Microsoft Probing If DeepSeek-Linked Group Improperly Obtained OpenAI Data
Perceived Hypocrisy and Irony
- Many see Microsoft/OpenAI’s stance as blatantly hypocritical: mass-scraping the public web (often against sites’ ToS) is framed as “innovation,” but training on OpenAI outputs is suddenly “improper.”
- Commenters note OpenAI’s own argument that AI outputs aren’t copyrightable; trying to retroactively treat them as protected IP is viewed as “having it both ways.”
- The language of “exfiltration” from a paid API is mocked as scare-terminology for “using the service at scale.”
Law, ToS, and Enforcement Limits
- Distinction drawn between copyright (weak for AI outputs) and contract/ToS violations (potential civil breach, not crime).

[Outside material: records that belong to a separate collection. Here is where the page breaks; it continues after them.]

Where one turn sends some rows of the set: a few examples, then the rows asked
kul: -19 -9 -10 15 -4 21 -24 -19 20 1 7 -6 -1 0 3 5 -7 1 -9 -4 0 24 3
zita: -12 -14 -1 3 3 21 -23 -11 1 -4 28 -15 1 21 6 3 1 -6 -8 -4 14 16 6
Fali: -17 -8 -12 9 4 26 -27 -11 11 5 14 -4 16 9 5 18 3 -2 -16 -7 5 5 0
suso: -2 -4 -18 4 -15 16 1 -19 6 4 26 7 7 -9 5 0 1 -2 -11 -1 9 12 -3
Ribo: -12 -7 -11 3 13 16 -23 -8 13 18 30 0 6 6 12 -10 7 -9 -15 -7 9 8 -2
Tada: -14 -10 -12 6 -4 12 -24 -19 6 -6 30 1 10 3 4 4 0 2 0 -3 14 0 12
pati: -13 -9 -1 6 -8 19 -5 -3 7 14 5 -18 2 6 19 13 1 -6 -18 -3 -1 15 -5
pasiv: -28 -6 -18 -16 -8 8 -15 -10 11 8 15 -7 8 6 7 -9 7 -4 -18 -6 2 2 3
pog: -19 -19 -9 9 -12 16 -3 2 -1 5 15 -10 -1 15 9 3 -6 -15 -23 -15 10 11 4
timom: -13 -9 -9 21 -9 15 -4 -12 6 -1 23 -7 7 5 5 10 2 -12 -15 -5 7 32 -2
zimig: -5 -3 -11 21 -8 7 -12 -18 7 -3 5 -10 -5 6 0 -1 3 -1 -3 -13 -6 12 5
pana: -21 -1 -12 1 11 7 -10 -11 9 1 10 -11 -13 18 -1 7 -11 -7 -21 -9 5 16 2
boku: 4 -11 -13 22 1 12 -15 -9 5 3 27 -3 -2 7 8 -5 9 16 -15 -5 12 20 0
loz: -22 -17 -20 4 -6 22 -3 -14 1 6 20 5 -3 5 7 -13 -9 -5 -18 -2 14 -2 -4
kudup: -8 -6 -23 6 0 2 -16 -17 10 -10 23 8 7 13 5 -8 3 9 -12 5 11 14 8
vubaz: -20 -8 -3 -15 -10 12 -8 -12 7 3 28 -5 10 5 5 -3 3 -1 -15 -9 3 -8 4
Kepe: -20 -8 -6 -4 10 19 -1 -7 11 -6 11 -17 4 10 4 5 -8 -6 -19 -1 17 -1 -7
Ronel: -29 -6 -6 11 10 11 -7 -5 16 -1 16 -5 -17 9 5 6 -3 -8 -27 -4 8 8 -2
keton: -14 -10 -5 8 5 12 -11 -3 2 18 27 8 4 -2 10 -12 -1 13 -20 -11 9 12 6
doza: -22 -15 -9 6 0 13 -2 -11 8 10 26 -11 -3 21 23 -6 2 2 -20 0 19 6 -4
nad: -9 -1 -24 9 7 19 -18 -7 15 5 22 -1 -6 -3 1 4 -4 0 -11 1 25 5 -2
gine: -17 -1 1 10 -13 4 -2 -13 9 0 13 -12 2 -9 -1 6 13 1 -20 3 -2 9 7
gugur: -11 -5 0 18 10 14 -4 3 10 11 16 -15 3 -7 5 -3 -2 -8 -21 -15 1 14 9
vigaf: -19 -9 -10 -1 -4 23 -3 -9 22 4 9 -14 22 11 2 11 -1 0 -19 -8 8 16 -2
neb: -10 3 -10 5 -5 4 -7 -2 2 -13 16 -14 -6 1 2 5 5 7 -24 -20 13 10 7
zuf: -16 -17 -12 -1 -16 14 -13 -17 9 4 13 -10 16 2 10 -3 11 15 -15 -3 11 0 -8
Kefu: 3 -4 -10 20 -2 8 0 -13 12 6 19 -17 4 6 4 -19 4 6 -12 -9 5 17 1
Gegof: -28 -18 -14 4 6 24 -18 -10 6 1 20 -20 4 3 -8 -7 -1 4 -17 -6 1 10 10
Zof: -2 -2 -16 2 -10 9 -5 -6 10 -11 15 3 9 4 0 -3 -4 7 -4 -4 7 3 18
nobof: -12 -13 -11 13 -9 3 -5 -10 7 9 1 -12 4 5 6 -21 1 -3 -9 -15 8 0 5
boriz: -8 -10 -18 14 -1 11 -13 -20 7 -9 20 2 12 14 1 -11 2 7 -1 -1 4 15 -6
gulu: -21 -14 -13 9 5 5 -21 -17 20 3 17 -8 6 -12 7 -3 1 3 -13 -8 20 23 1
ras: -11 -5 -11 14 7 17 -15 10 16 7 16 -18 8 -3 6 4 -9 -8 -16 -4 18 13 -1
vifu: -3 -2 -13 24 4 19 -3 -11 7 3 19 -7 12 4 2 10 -13 4 -13 6 4 12 0
Fanof: 6 -13 -12 -10 -4 8 -8 -6 9 -7 5 -9 -3 2 4 -14 -1 3 -12 -3 7 10 1
dogok: -8 -2 -11 14 -3 8 -22 -10 12 6 10 -1 8 -4 6 4 -2 -3 -17 -16 -5 21 17
Rulit: -7 1 -15 14 -10 16 -6 -8 7 7 28 -2 16 0 17 -14 0 3 -18 -7 9 -5 3
toroz: -13 -4 -4 -5 -11 -1 -7 -2 12 9 16 -13 -17 13 6 4 -1 -1 -16 -14 9 16 3
dos: -14 -16 -8 5 -13 12 -14 -3 10 2 10 -2 1 21 10 -5 3 13 -29 -3 12 14 -11
doz: -8 4 -9 14 5 -5 5 -10 10 -4 11 0 13 8 2 -1 4 -4 -18 -4 7 0 2
kenog: -7 -13 -5 8 -3 2 -3 -14 5 10 6 -5 -8 21 4 -1 10 6 -23 -4 -3 5 -2
dugip: -9 9 -6 7 15 20 8 -9 8 -5 16 -1 8 1 5 -4 -3 0 -16 -10 5 15 2
gevu: -11 -12 -6 -1 -4 28 -17 -21 3 5 27 -12 3 5 15 -3 8 15 -11 -5 13 5 3
gela: -2 -10 -15 16 -5 8 -14 3 17 13 9 -1 3 -1 6 8 2 -4 -10 -18 3 19 8
Dezom: -25 -10 -1 5 -4 9 0 -5 4 -4 4 -13 -1 0 10 6 -1 8 -23 4 13 -3 -1
vobo: -37 -4 -15 3 0 12 -16 -6 9 -1 29 -6 2 6 6 -19 2 -3 -11 -3 10 8 3
Gesez: -16 -11 -16 5 4 13 -19 -2 19 15 20 -15 -13 9 1 6 -1 -14 -8 -7 9 13 3
sofef: -24 -5 -7 1 -9 -3 -7 -6 13 -6 16 -6 -6 3 7 -11 6 -10 -16 3 8 -6 1

neb goes to -> gulu
Dezom goes to -> ras
Where do these go?
nobof goes to -> zita
pasiv goes to -> pana
toroz goes to -> kul
zuf goes to -> Kepe
doz goes to -> Ribo
loz goes to -> pog
Gesez goes to -> zimig
vigaf goes to -> dugip
vubaz goes to -> Ronel
pati goes to -> vifu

- Debate on whether website ToS bind scrapers who never explicitly agreed; some argue OpenAI itself is only constrained by copyright, not third‑party ToS.

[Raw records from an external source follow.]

Z597: [104 133 161  83]
Z704: [105 141 149 112]
Z417: [ 73 133 160 100]
Z304: [133  73 126 111]
Z927: [161  83 103 133]
Z583: [112  67 131 112]
Z80: [187 141 124 153]
Z715: [ 88 141 154 110]
rev: [133 104] -> Z597
order: [ 83 103 133 161] -> Z927
chg Z304: [133  74 126 111] -> 1, [73]
which: [ 73 133 160 100] -> Z417
rev: [149 141 105] -> Z704
which: [161  83 103 133] -> Z927
rev: [161 133 104] -> Z597

Z147: [106 169 145 139 116]
Z303: [151 114  91 117 124]
Z146: [129 146 167 123 106]
Z31: [146 111  85 122 115]
Z846: [111 142 166 134 143]
Z98: [106 145 169 139 116]
Z237: [111 146 167 133 109]
Z711: [130 148 174 119 140]
Z864: [122 115  85 146 110]
Z314: [150 114  93 116 140]
Z707: [121 108  85 139 139]
Z231: [116 109  87 143 128]
chg Z31: [146 111  86 122 115] -> 2, [85]
which: [146 111  85 122 115] -> Z31
order: [ 85 108 121 139 139] -> Z707
rev: [169 145 106] -> Z98
order: [115 122  85 111 146] -> Z31
rev: [109 133] -> Z237

Z663: [124 139 145 146 135 145 125 126 142]
Z651: [168 151  99  93 108 103 171 126  91]
Z74: [142 145 132 121 113 110 155 143 119]
Z354: [113 155 166 149 113 119 146 148 142]
Z148: [177  99 104  96 128 103 147 174 114]
Z813: [137 141 117 137 146 164 117  90 130]
Z65: [155 106 106 127 160 162 106 116 134]
Z665: [135 123 138 138 138 138 124 142 141]
Z672: [164 111 101 115 148 144 122 124 122]
chg Z663: [124 139 145 146 134 145 125 126 142] -> 4, [135]
which: [177  99 104  96 128 103 147 174 114] -> Z148
order: [114 174 147 103 128  96 104  99 177] -> Z148
which: [168 151  99  93 108 103 171 126  91] -> Z651
which: [113 155 166 149 113 119 146 148 142] -> Z354

Z509: [157 111 113 157 155 144 115 124 143 131]
Z841: [131 135 117 130 148 153 142 152 112 125]
Z177: [149 110 120 150 155 138 110 111 150 149]
Z413: [126 139 160 124 104 107 130 123 140 129]
Z482: [159 101 117 160 158 136 102 104 159 149]
Z13: [106 133 142 108 142 125 124 104 138 185]
which: [106 133 142 108 142 125 124 104 138 185] -> Z13
which: [159 101 117 160 158 136 102 104 159 149] -> Z482

Z698: [132 118 122 127 116 131]
Z59: [104 127 113 131 125 113]
Z346: [ 88 140 125 164 136 132]
Z310: [ 88 132 136 164 124 140]
Z915: [132 128 126 102 129 114]
Z546: [148 143 138 113 132 134]
Z664: [144 124 142 128 130 141]
Z391: [125 126 128 133 130 139]
Z406: [145 129 129 125 124 115]
Z996: [129 129 115 125 146 124]
order: [132 136 164 125 140  88] -> Z346
order: [125 124 115 145 129 129] -> Z406
chg Z406: [145 129 129 126 124 115] -> 3, [125]
which: [144 124 142 128 130 141] -> Z664
rev: [130 128 142] -> Z664
rev: [139 130] -> Z391
rev: [125 115] -> Z996

Z152: [115 125 124 134 137 149 145 120 102 137 115 155 178 148  83 105 146 109
 102  97 173 150 145 150 108 115 123 151 127  99 148 127  98 121 144 155
 139 159 157 118 141 118  92 150 105 124 142 156 150 113 135 129 153 158
 107 132 114 143 132 125]
Z911: [148 105 145 103 115 145 132 113 146  83 105 156 142 102  98 178 149 120
 127 121 143 157 137 115 137 150 155 115 118 123  92 125 107 114 135 158
 125 141 155 124 127 173 150 118 148 144  97 129  99 134 150 124 153 150
 139 109 151 108 159 132]
Z863: [108 103 115 143  99 127 129 115 148 141 115 142 123 131 127 162 132 102
 112 134 165 154 120 114 150 110  91 129 102 136 158 117  85 162 141 100
 110 143 125 187 126 128 174 140 119 140 111 111 115 152 154  97 108 103
  96 121 120  94 139 135]
order: [105 151 155 146 114 124 144  83 142  97 145 148  99 107 132 156 118 127
 149 118 113 127 153  92 150 135 139 120 121 115 105 150 129 137 123 143
 155 134 125 150  98 109 150 102 125 115 148 173 108 158 137 157 178 103
 145 132 141 115 159 124] -> Z911
rev: [120 154 165 134] -> Z863
rev: [153 129 135 113 150 156 142 124] -> Z152
which: [115 125 124 134 137 149 145 120 102 137 115 155 178 148  83 105 146 109
 102  97 173 150 145 150 108 115 123 151 127  99 148 127  98 121 144 155
 139 159 157 118 141 118  92 150 105 124 142 156 150 113 135 129 153 158
 107 132 114 143 132 125] -> Z152
chg Z152: [115 125 124 134 137 149 145 120 102 137 115 155 178 148  83 105 146 109
 102  97 173 150 145 150 108 115 123 152 127  99 148 127  98 121 144 155
 139 159 157 118 141 118  92 150 105 124 142 156 150 113 135 129 153 158
 107 132 114 143 132 125] -> 27, [151]
rev: [124 105 150  92 118 141 118 157 159] -> Z152
rev: [118 141 118 157] -> Z152

Z842: [158 164 128 147 128 161 139 126 128 127 128 147 135 169 167 173 135 170
 127 170 169 128 169 179 158 166 160 154 128 128 128 136 166 128 167 139
 128 174 153 155 173 153 168 126]
Z87: [128 127 160 127 132 136 143 126 128 128 127 127 127 128 153 153 127 126
 162 129 127 146 163 159 127 145 136 127 154 135 130 127 128 128 137 151
 127 159 159 145 141 127 128 128]
Z14: [146 154 126 143 127 128 126 145 141 145 129 143 142 149 135 136 140 148
 127 149 154 130 127 129 145 141 143 143 127 127 127 132 168 126 131 130
 129 127 127 138 130 149 152 144]
Z736: [164 143 128 150 127 156 137 126 127 128 128 151 141 164 138 141 139 158
 127 149 155 127 143 150 158 138 139 144 128 127 126 145 152 127 154 127
 127 151 140 132 158 137 164 134]
Z769: [128 126 159 127 133 134 142 126 128 128 127 128 127 128 149 150 127 127
 161 127 127 144 160 156 128 141 133 127 155 138 133 126 128 129 135 149
 126 157 158 142 139 127 128 128]
Z512: [127 128 161 126 163 127 131 147 166 150 174 126 130 128 127 128 131 128
 146 128 128 141 128 128 127 127 127 126 164 168 168 130 128 159 128 133
 168 128 126 126 128 126 128 144]
Z320: [128 132 165 126 154 128 127 157 162 147 166 126 129 128 129 128 131 127
 144 127 126 149 127 127 127 130 131 128 158 148 137 126 130 137 127 144
 155 127 127 136 128 136 127 137]
Z309: [132 156 132 135 128 127 127 153 147 145 136 133 136 137 139 140 136 140
 126 148 149 136 126 128 135 145 145 141 127 127 128 127 167 127 127 136
 130 126 127 143 126 152 141 139]
chg Z320: [128 132 165 126 154 128 127 157 163 147 166 126 129 128 129 128 131 127
 144 127 126 149 127 127 127 130 131 128 158 148 137 126 130 137 127 144
 155 127 127 136 128 136 127 137] -> 8, [162]
which: [127 128 161 126 163 127 131 147 166 150 174 126 130 128 127 128 131 128
 146 128 128 141 128 128 127 127 127 126 164 168 168 130 128 159 128 133
 168 128 126 126 128 126 128 144] -> Z512
chg Z512: [127 128 161 126 163 127 131 146 166 150 174 126 130 128 127 128 131 128
 146 128 128 141 128 128 127 127 127 126 164 168 168 130 128 159 128 133
 168 128 126 126 128 126 128 144] -> 7, [147]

- People doubt any meaningful legal remedy against a Chinese company, especially when model weights are openly released; at best, the US could try to restrict DeepSeek services or US‑based hosts.

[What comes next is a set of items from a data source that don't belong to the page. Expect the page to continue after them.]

In the data rows, the value 128 means zero.
Here are some points:
tensor([156, 129, 108, 055, 092, 087, 139, 146, 124, 104, 117, 102])
tensor([137, 163, 116, 137, 137, 152, 103, 163, 133, 135, 122, 133])
tensor([113, 111, 108, 076, 109, 119, 108, 112, 135, 098, 101, 126])
tensor([138, 132, 128, 104, 137, 129, 122, 124, 111, 141, 218, 179])
tensor([109, 136, 124, 174, 131, 113, 157, 095, 157, 160, 094, 174])
tensor([115, 132, 122, 188, 150, 150, 123, 123, 121, 155, 112, 110])
tensor([114, 151, 106, 190, 145, 145, 140, 150, 144, 082, 117, 155])
tensor([138, 108, 163, 239, 187, 173, 162, 115, 123, 124, 155, 158])
tensor([151, 142, 129, 148, 154, 125, 142, 119, 086, 147, 162, 088])
tensor([150, 133, 148, 068, 114, 115, 140, 132, 147, 125, 101, 097])
tensor([168, 118, 100, 117, 102, 133, 106, 146, 107, 152, 155, 141])
tensor([113, 126, 129, 170, 142, 126, 115, 142, 103, 138, 117, 082])
tensor([129, 145, 129, 149, 135, 163, 118, 133, 091, 130, 066, 111])
tensor([125, 128, 089, 153, 139, 126, 110, 134, 125, 119, 085, 133])
tensor([125, 109, 100, 134, 131, 145, 137, 135, 121, 138, 139, 136])
tensor([161, 145, 155, 165, 141, 143, 119, 112, 155, 152, 084, 134])
tensor([116, 148, 146, 133, 153, 162, 123, 109, 145, 105, 143, 164])
tensor([158, 159, 148, 065, 122, 117, 150, 119, 125, 067, 172, 146])
tensor([092, 105, 116, 077, 085, 115, 121, 126, 140, 151, 147, 113])
tensor([114, 158, 134, 169, 160, 158, 128, 112, 146, 103, 063, 076])
tensor([142, 135, 147, 087, 104, 102, 125, 131, 157, 124, 126, 109])
Here are 10 more points, each followed by its number:
tensor([135, 143, 123, 079, 100, 132, 127, 136, 098, 161, 227, 142]) 0
tensor([105, 122, 150, 149, 148, 145, 133, 119, 119, 116, 120, 116]) 1
tensor([126, 127, 130, 251, 188, 156, 123, 119, 151, 163, 114, 137]) 2
tensor([160, 136, 106, 140, 123, 126, 096, 130, 122, 133, 111, 105]) 3
tensor([122, 119, 119, 230, 177, 162, 145, 128, 148, 145, 054, 141]) 4
tensor([125, 143, 147, 120, 090, 110, 107, 118, 157, 146, 171, 157]) 5
tensor([132, 107, 124, 153, 148, 123, 131, 132, 122, 111, 111, 146]) 6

US–China Politics and Monopolies
- Thread ties this strongly to US–China tech rivalry: an American “pro‑business” (really pro‑monopoly) administration is expected to weaponize regulation against a cheaper Chinese competitor.
- Some predict export controls, app‑store bans, tariffs, or KYC rules aimed at “frontier models” benefiting China.
- Others argue such policies backfire long‑term, pushing China to self-sufficiency in GPUs and AI.
Distillation, Training Data, and Model Identity
- General consensus that distilling from another model’s outputs is technically standard and likely legal fair use, aside from ToS.
- People note vast public ChatGPT transcript datasets (e.g., ShareGPT) already contaminating training data.
- DeepSeek and other models sometimes claim to be “ChatGPT”; many attribute this to dataset contamination and weak self‑identity rather than direct weight theft.
- A minority speculates about more serious data access (internal OpenAI logs, labeled datasets) but flags this as unproven.
Market Dynamics and Microsoft/OpenAI Strategy
- Deep skepticism that Microsoft/OpenAI have any real moat if another lab can match performance cheaply.
- Some see this probe as an attempt to create legal uncertainty and scare enterprises away from using DeepSeek, rather than out‑competing on quality or price.